Intel’s stock typically requires major news events or exciting market speculation to drive double-digit price increases. Wednesday brought a stock increase of 10.8% when DigiTimes Asia published an ‘exclusive’ report, which revealed that Nvidia and Apple planned to move a part of their chip production from Taiwan Semiconductor Manufacturing Company to Intel foundries.

This news provided long-suffering Intel shareholders with the best news they had received in months, which resulted in market reactions.

Not Replacing TSMC

People should stop making TSMC death predictions, because no one is replacing TSMC. The report shows that Nvidia and Apple will continue to use their main chip supplier TSMC for their production needs.

However, the main change occurs because technology companies now face increased demand in order to establish multiple supply routes, as the production costs continue to rise and the advanced manufacturing capabilities become more restricted.
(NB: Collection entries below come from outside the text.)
Below are the code and all the weights of a small trained network. Each question names an input and a target symbol and asks about switching units off, where a switched-off unit gives its printed mean instead of its output.

import numpy as np


def w(rows, s, z=0):
    codes = np.array(rows[::2]) - 128.0
    scale = np.full(codes.shape[1], s)
    scale[-1] = z or s
    return codes * scale


def f(y):
    return np.maximum(y, 0)


def softmax(a):
    e = np.exp(a - a.max(-1, keepdims=True))
    return e / e.sum(-1, keepdims=True)


def log_softmax(a):
    a = a - a.max(-1, keepdims=True)
    return a - np.log(np.exp(a).sum(-1, keepdims=True))


def net(x, mask):
    ids = ['ΔΞΠγεζθλφψ'.index(c) for c in x.split()]
    T = len(ids)
    res = E[ids] + P[:T]
    r = res
    for j in range(2):
        rows = slice(2 * j, 2 * j + 2)
        q, k, v = (r @ M[0][rows].T for M in (Q, K, V))
        z = softmax(np.where(np.tri(T) > 0, q @ k.T / 2**0.5, -1e9)) @ v
        o = O[0][rows]
        res = res + np.where(mask[j], z, o[:, -1]) @ o[:, :-1]
    y = f(res @ A[0][:, :-1].T + A[0][:, -1])
    res = res + np.where(mask[2:26], y, B[0][:, -1]) @ B[0][:, :-1]
    return log_softmax(res[-1] @ U[:, :-1].T + U[:, -1])


Q, K, V, O, A, B = {}, {}, {}, {}, {}, {}
E = w([
[92,97,76,179],'Δ',
[142,197,55,122],'Ξ',
[109,107,147,29],'Π',
[191,99,226,125],'γ',
[72,121,123,236],'ε',
[54,107,54,88],'ζ',
[152,112,200,79],'θ',
[85,152,167,196],'λ',
[112,110,239,144],'φ',
[160,251,110,97],'ψ',
],0.012)
P = w([
[3,254,172,119],'0',
[55,81,118,149],'1',
[184,124,129,86],'2',
[128,241,85,161],'3',
[57,82,118,154],'4',
[199,121,130,91],'5',
[127,206,72,165],'6',
[59,82,118,156],'7',
[210,118,129,96],'8',
[131,200,74,164],'9',
[57,82,116,156],'10',
[203,119,126,93],'11',
],0.0083)
Q[0] = w([
[116,5,105,142],'head 0',
[96,151,151,127],'head 0',
[66,83,185,150],'head 1',
[123,100,112,72],'head 1',
],0.025)
K[0] = w([
[3,198,189,66],'head 0',
[109,105,106,152],'head 0',
[38,180,167,101],'head 1',
[139,106,118,76],'head 1',
],0.025)
V[0] = w([
[161,67,88,128],'head 0',
[70,172,101,106],'head 0',
[140,139,101,254],'head 1',
[169,62,84,122],'head 1',
],0.0095)
O[0] = w([
[31,96,135,75,25],'head 0',
[162,117,10,128,149],'head 0',
[184,72,140,253,114],'head 1',
[143,62,3,81,1],'head 1',
],0.0052,0.0057)
A[0] = w([
[136,90,198,120,118],'neuron 0',
[139,161,89,109,117],'neuron 1',
[101,85,77,156,156],'neuron 2',
[168,126,174,177,97],'neuron 3',
[63,44,170,115,125],'neuron 4',
[200,122,133,63,108],'neuron 5',
[190,82,204,57,100],'neuron 6',
[126,136,68,151,180],'neuron 7',
[119,4,131,141,153],'neuron 8',
[81,144,76,142,45],'neuron 9',
[47,24,178,146,97],'neuron 10',
[61,162,101,149,141],'neuron 11',
[113,96,129,176,196],'neuron 12',
[207,106,115,99,145],'neuron 13',
[119,153,115,133,114],'neuron 14',
[103,143,70,184,2],'neuron 15',
[109,167,157,132,63],'neuron 16',
[144,152,170,99,155],'neuron 17',
[203,68,83,124,77],'neuron 18',
[72,120,113,91,147],'neuron 19',
[131,133,150,149,139],'neuron 20',
[124,135,142,174,99],'neuron 21',
[192,114,92,69,58],'neuron 22',
[54,96,145,166,131],'neuron 23',
],0.014,0.0072)
B[0] = w([
[100,92,176,92,239],'neuron 0',
[140,89,103,127,143],'neuron 1',
[157,118,137,182,158],'neuron 2',
[83,72,76,112,254],'neuron 3',
[128,206,102,141,152],'neuron 4',
[76,112,157,79,178],'neuron 5',
[221,156,81,192,251],'neuron 6',
[92,112,122,159,170],'neuron 7',
[114,132,51,71,158],'neuron 8',
[83,181,124,71,137],'neuron 9',
[243,108,91,125,162],'neuron 10',
[204,129,124,101,171],'neuron 11',
[103,208,159,139,215],'neuron 12',
[92,145,163,77,180],'neuron 13',
[106,135,131,136,138],'neuron 14',
[127,97,148,2,145],'neuron 15',
[115,131,80,155,161],'neuron 16',
[136,140,179,148,236],'neuron 17',
[168,71,167,179,145],'neuron 18',
[124,72,134,141,145],'neuron 19',
[116,139,112,109,200],'neuron 20',
[100,124,95,160,184],'neuron 21',
[120,170,51,120,145],'neuron 22',
[117,86,171,127,178],'neuron 23',
],0.037,0.0078)
U = w([
[134,194,53,56,160],'Δ',
[54,218,87,163,89],'Ξ',
[159,62,255,68,107],'Π',
[206,168,69,187,99],'γ',
[109,56,80,88,40],'ε',
[65,227,199,53,235],'ζ',
[138,222,207,133,105],'θ',
[41,128,144,59,146],'λ',
[105,95,176,220,255],'φ',
[40,109,253,122,68],'ψ',
],0.0092,0.004)

Each question gives the input, a string of symbols that net reads in full, and the target symbol t.
The units are the heads (2 rows each of Q, K, V and O) and the neurons (one row each of A and B). Each row of codes is followed by its name. A weight is (code - 128) times the scale printed after its matrix; where a second scale follows, it is the last column's (O, A, B and U).
mask holds one flag per unit, heads first, then neurons. A switched-off unit (its flag False) gives its mean, the last column of its rows in O or B, instead of its output. The means were averaged over made-up inputs and are rounded, as every weight is.
A unit's drop is (log p(t) with every unit on - log p(t) with that unit switched off) / (log p(t) with every unit on - log p(t) with every unit switched off).
The circuit of an input: a set's keep is (log p(t) with only the set's units on - log p(t) with every unit switched off) / (log p(t) with every unit on - log p(t) with every unit switched off). Starting from the 12 units with the biggest drops (on a tie, the unit counted first), units are removed one at a time, each time the one whose removal leaves the highest keep (on an exact tie, the one counted first), for as long as the keep stays at least 0.8.
circuit, biggest first: the units of the circuit, biggest drop first
most important unit: the unit with the biggest drop
k most important neurons: the k neurons with the biggest drops, biggest first
which heads matter: for each layer, one digit per head in row order, 1 if its drop is at least 0.15 and else 0, layers parted by /
input λ γ φ φ φ Π, target Δ: circuit, biggest first -> [neuron 22; head 1; neuron 5; neuron 6]
input γ φ φ ε, target λ: circuit, biggest first -> [neuron 15; neuron 6]
input φ γ θ γ ε ζ γ Π ε ε ψ ε, target Ξ: most important unit -> neuron 0
input γ λ γ Δ ψ γ ζ λ, target γ: which heads matter -> 00
input ε ψ γ γ φ Π φ ψ γ ε γ ψ, target ζ: 2 most important neurons -> [neuron 5; neuron 3]
input Π ε γ Ξ γ φ θ Δ, target Π: which heads matter -> 11
input φ φ ε, target Ξ: which heads matter -> 10
input θ γ φ ε Δ γ Δ φ Ξ φ ε, target θ: 2 most important neurons -> [neuron 6; neuron 12]
input Π ζ φ λ, target Ξ: 2 most important neurons -> [neuron 0; neuron 12]
input ψ φ φ Π, target Π: circuit, biggest first -> [neuron 12; neuron 3; neuron 21]
input γ ψ ψ γ γ ε γ γ, target γ: 3 most important neurons -> [neuron 6; neuron 10; neuron 5]
input γ γ γ λ φ φ Π, target Π: which heads matter -> 11
input γ φ λ φ φ ζ, target ε: which heads matter -> 01
input λ Δ γ Δ γ γ φ γ γ ε γ, target λ: most important unit -> head 0
input Δ Δ γ λ ε φ φ φ φ φ ε, target Δ: 4 most important neurons -> [neuron 15; neuron 12; neuron 6; neuron 8]
input γ γ φ Δ φ ψ γ γ γ Δ φ Δ, target φ: 3 most important neurons -> [neuron 18; neuron 6; neuron 0]
input γ γ γ φ, target ψ: 4 most important neurons -> [neuron 6; neuron 0; neuron 23; neuron 17]
input γ γ λ γ ε, target γ: 3 most important neurons -> [neuron 10; neuron 0; neuron 11]
input Π λ ε ε γ φ ε ε, target Π: circuit, biggest first -> [neuron 11; neuron 23]
input ψ Δ φ Ξ ε, target ψ: circuit, biggest first -> [neuron 6]
input γ φ θ γ θ γ γ γ, target γ: which heads matter -> 00
input Π γ ε Ξ φ ε λ λ ψ, target ζ: 4 most important neurons -> [neuron 3; neuron 13; neuron 6; neuron 0]
input ψ γ γ γ Ξ ζ γ γ φ φ Π Δ, target φ: 4 most important neurons -> [neuron 18; neuron 7; neuron 2; neuron 0]
input φ φ γ γ γ φ, target γ: which heads matter -> 10
input ε Δ Δ γ Δ Π, target Δ: which heads matter -> 01
input γ ζ φ φ ζ, target γ: 3 most important neurons -> [neuron 2; neuron 0; neuron 3]
input ψ Δ γ Δ γ γ γ γ Π ψ φ, target ψ: most important unit -> head 0
input θ φ φ γ φ ε γ ε Δ ε φ, target θ: which heads matter -> 11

So, both the companies would not be replacing TSMC and would rely on it, but for “low volume, low-tier, non-core” chips they would reach out to Intel. Apple may choose to use entry level M-series processors for their MacBook.

The result may lack excitement, but it still holds significance. Intel, after years of being treated as being invisible, gained a valuable achievement by securing a manufacturing partnership with Apple.

Nvidia’s Relationship with Intel

Nvidia maintains a strange partnership with Intel. Nvidia has invested a total of $5 billion into Intel stock. It seems like Nvidia is planning to make Intel’s foundry business operational and competitive enough to apply market pressure on TSMC.

DigiTimes reports that Intel may assist with Nvidia’s upcoming “Feynman” GPUs, which will require Intel to complete 25% of the work, while TSMC will handle the remaining 75% tasks. The collaboration between Nvidia and Intel, is a validation for Intel that its foundry business goes beyond the theoretical boundaries.

Market is Excited, but Caution is Necessary

Intel has been desperate for proof that its foundry turnaround story has real customers attached to it, and Apple and Nvidia are about as real as it gets. However, the issue is its timing. Intel maintains its financial losses, while its expenses increase and analysts predict this situation to continue until 2027.

The company plans to begin its collaboration with Nvidia on upcoming chips, which will not begin until 2028. Now, that is a really long wait for a market where the stock price increased by 10% because of positive news and market expectations.

Bottom Line

Intel stock increased in value when its narrative changed from an indefinite future possibility to a present-day potential. The potential of Apple and Nvidia to use Intel foundries for manufacturing purposes verifies the success of Intel’s operational recovery efforts.

However, the company’s credibility does not result in actual revenue, because its financial recovery requires more than just public enthusiasm. Intel’s current stock increase appears to investors as a temporary recovery rather than a beginning of long-term growth. The current situation brings back hope, but essential business operations still experience delays.